Our guest blogger is Reuven S. Avi-Yonah, the Irwin I. Cohn Professor of Law at University of Michigan Law School.
For a while, Senator John McCain has been advocating letting corporations expense (currently deduct) the cost of purchasing business equipment. This is touted as a way of helping the economy, despite the lack of any evidence that it would do so.
Sen. McCain’s original proposal involved open ended expensing with no limitations. As I pointed out in an earlier paper, this proposal would not only “bust the budget” because of its direct cost, but it would also open the door to an immense increase in tax sheltering.
That is because corporations could borrow funds and use these funds to buy business equipment. The whole amount of the investment would be immediately deductible, as would the interest on the loan. The deductions would be larger than the size of the investment, generating extra deductions that could shield other income from taxes. Tax lawyers call this a “negative tax rate” and it is similar to the shelters that proliferated before the 1986 Tax Reform Act.
Sen. McCain has recently revised his proposal in the face of such criticism. He now proposes to limit expensing to equipment purchased between 2009 and 2013 and to limit the deduction of interest on loans incurred to purchase such equipment.
Ending the tax break in 2013 severely undercuts the proposal. If it is such a good idea, why let it expire? And since Sen. McCain claims that letting the Bush tax cuts expire to plug the looming budget deficit is a “tax increase,” can we expect him to apply a different standard to his own tax cuts and let them expire?
More importantly, the revised proposal is still open to massive tax sheltering. Limitations on interest deductibility have proven unworkable because money is fungible. If interest on loans incurred to finance business equipment purchases cannot be deducted, corporations would borrow to fund other expenditures and use the money freed up that way to buy the equipment.
For example, instead of borrowing $100,000 to buy new computers and paying salaries out of its operating budget, a company could just borrow $100,000 to pay salaries and pay for the new computer out of its operating budget. That way, it could still deduct the full cost of the computers and the interest on the loan. Repeat, over and over again. Corporate tax sheltering can be that simple.
The Internal Revenue Code has two types of interest limitations. The first is used in determining how much interest expense should be allocated to the US and how much to the foreign income of corporations. It assumes that money is fungible, and allocates all interest expense on a worldwide basis, regardless of where it is incurred. This provision has been expanded recently and works well.

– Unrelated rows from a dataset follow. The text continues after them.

[[127 123 134 140 125]
 [131 132 131 152 127]
 [136 124 126 128 151]] Answer: 152

[[150 121 142 113 136 108 116]
 [152 101 151 107 154 107 154]] Answer: 107

[[131 127 129 132 134]
 [138 126 126 129 153]] Answer: 129

[[128 119 155 120 128 129 127]
 [124 108 113 125 117 123 136]
 [120 146 144 114 121 124 115]] Answer: 123

[[136 114 126 157]
 [128 114 156 121]] Answer: 156

[[140 121 105 130 136]
 [142 131 124 140 123]
 [141 126 104 130 140]] Answer: 140

[[131 126 134 138 131]
 [139 125 126 130 157]
 [134 129 138 150 129]] Answer: 130

[[127 154 151 129 125 139 134]
 [141 146 123 123 122 138 121]] Answer: 138
---
[[125 128 125 130 125 128 130 127 124 124 133 129 129 123 129 128]
 [114 123 144 138 153 122 151 145 127 111 111 135 125 121 122 143]
 [125 123 124 125 131 116 122 128 120 122 126 121 123 132 125 141]
 [125 122 127 128 127 123 124 122 126 121 131 124 129 131 126 126]
 [127 127 128 128 128 127 128 126 129 128 128 128 127 128 127 127]
 [130 126 129 129 127 127 129 126 127 127 128 125 126 126 126 126]
 [129 129 128 128 128 127 127 128 128 127 129 127 129 127 128 129]
 [128 125 126 129 131 130 125 127 137 132 133 131 131 130 133 126]
 [126 125 129 128 130 126 130 125 132 127 127 130 126 127 128 127]
 [118 130 126 134 126 131 134 126 121 135 118 120 128 123 130 126]
 [127 125 127 128 128 126 126 125 127 125 129 126 128 129 127 127]] yields 127

[[117 126 140 125 120 132 138 131 131 131 129 130 115 125]
 [132 130 125 129 122 128 135 128 149 133 132 125 142 123]
 [155 131 123 123 139 127 137 121 123 136 111 132 125 129]
 [133 128 127 127 130 126 152 128 114 122 132 116 111 122]
 [125 127 111 129 124 135 126 127 133 130 125 130 141 131]] yields 125

[[122 130 119 121 134 130 128 127 114 131 143 128 119 130 107]
 [119 119 121 117 128 119 116 116 141 121 146 119 119 119 131]
 [122 116 123 124 138 124 127 123 113 123 138 122 131 123 115]
 [121 126 125 122 143 112 127 122 138 124 117 123 125 125 115]
 [122 129 114 119 142 131 126 127 119 127 111 130 125 130 117]
 [130 138 127 132 118 146 140 131 148 138 124 138 146 137 116]
 [122 119 116 123 138 138 119 123 111 115 138 120 128 118 130]] yields 122

[[135 130 112 142 131 129 133 147 137 127 133 128]
 [129 134 122 131 139 123 124 120 136 126 125 103]
 [135 144 126 129 115 132 135 130 124 147 137 149]
 [128 122 120 130 132 130 127 144 134 120 130 128]
 [138 127 119 151 127 125 140 131 125 133 129 134]
 [127 123 125 124 126 134 127 144 126 124 132 144]
 [126 116 120 128 136 132 125 146 130 113 129 130]
 [140 129 118 146 142 126 134 119 108 129 127 131]
 [130 137 130 126 120 129 130 127 132 138 132 133]
 [130 137 119 124 132 132 124 134 130 130 133 129]] yields 130

[[135 136 139 134 109 130 124 129 125]
 [126 118 129 143 141 114 130 119 128]
 [142 137 125 126 134 140 135 128 129]
 [121 134 116 131 121 117 120 125 107]
 [144 135 145 121 124 118 123 144 110]
 [122 128 112 125 137 144 121 129 136]
 [123 117 111 127 155 110 132 138 111]] yields 123

[[145 127 123 137 129 122]
 [124 134 129 134 110 127]
 [126 135 133 133 140 106]
 [123 134 138 133 140 118]
 [125 132 104 117 131 126]
 [124 136 128 136 109 131]
 [125 121 129 135 133 129]
 [124 134 136 133 139 112]
 [123 137 126 136 105 134]
 [123 131 125 126 128 129]] yields 123

[[112 146 148 143 145 111 108 141 146 141 111 109]
 [145 111 110 112 112 141 148 119 111 118 144 144]
 [144 114 112 114 114 144 145 115 112 115 144 146]
 [147 110 111 114 115 145 148 114 109 115 148 149]
 [111 146 146 145 144 110 107 142 143 140 111 108]] yields 111

[[127 128 129 128 126 128 129 128 134 154 153]
 [128 128 128 128 128 129 152 152 152 154 152]
 [127 128 129 128 128 123 129 127 139 150 153]
 [128 128 126 128 128 134 134 153 153 153 153]
 [128 152 149 152 154 150 152 153 153 151 153]] yields 128
---
[[147 120 147 135 118 114 104]
 [126 127 126 117 108 104 125]
 [149 150 149 135 126 123 142]] >> 118

[[140 136 118 145]
 [117 119 138 115]
 [154 150  99 151]] >> 136

[[145 105 146 140]
 [108 154 104 106]
 [152  99 151 143]] >> 105

[[122 135 132 109 103 121 106]
 [141 121 135 132 139 146 141]
 [119 131 143 121 108 123 103]] >> 103

[[122 130 129 106 129 126 125]
 [132 126 129 152 129 128 125]
 [129 130 123 105 123 136 129]] >> 129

However, the Code also has provisions similar to Sen. McCain’s proposal, which involve tracing of interest expense to the use of the borrowed funds. These are the investment interest limitations and the borrowing to acquire or carry tax exempt bonds. They are very complicated, and because of the fungibility of money, they do not work.
Sen. McCain’s revised proposal will not work either. There is no evidence it will help the economy, the budgetary cost would still be significant, and the anti-tax shelters provision would just add complexity without deterring the shelters. This whole proposal is wrong-headed and should simply be scrapped.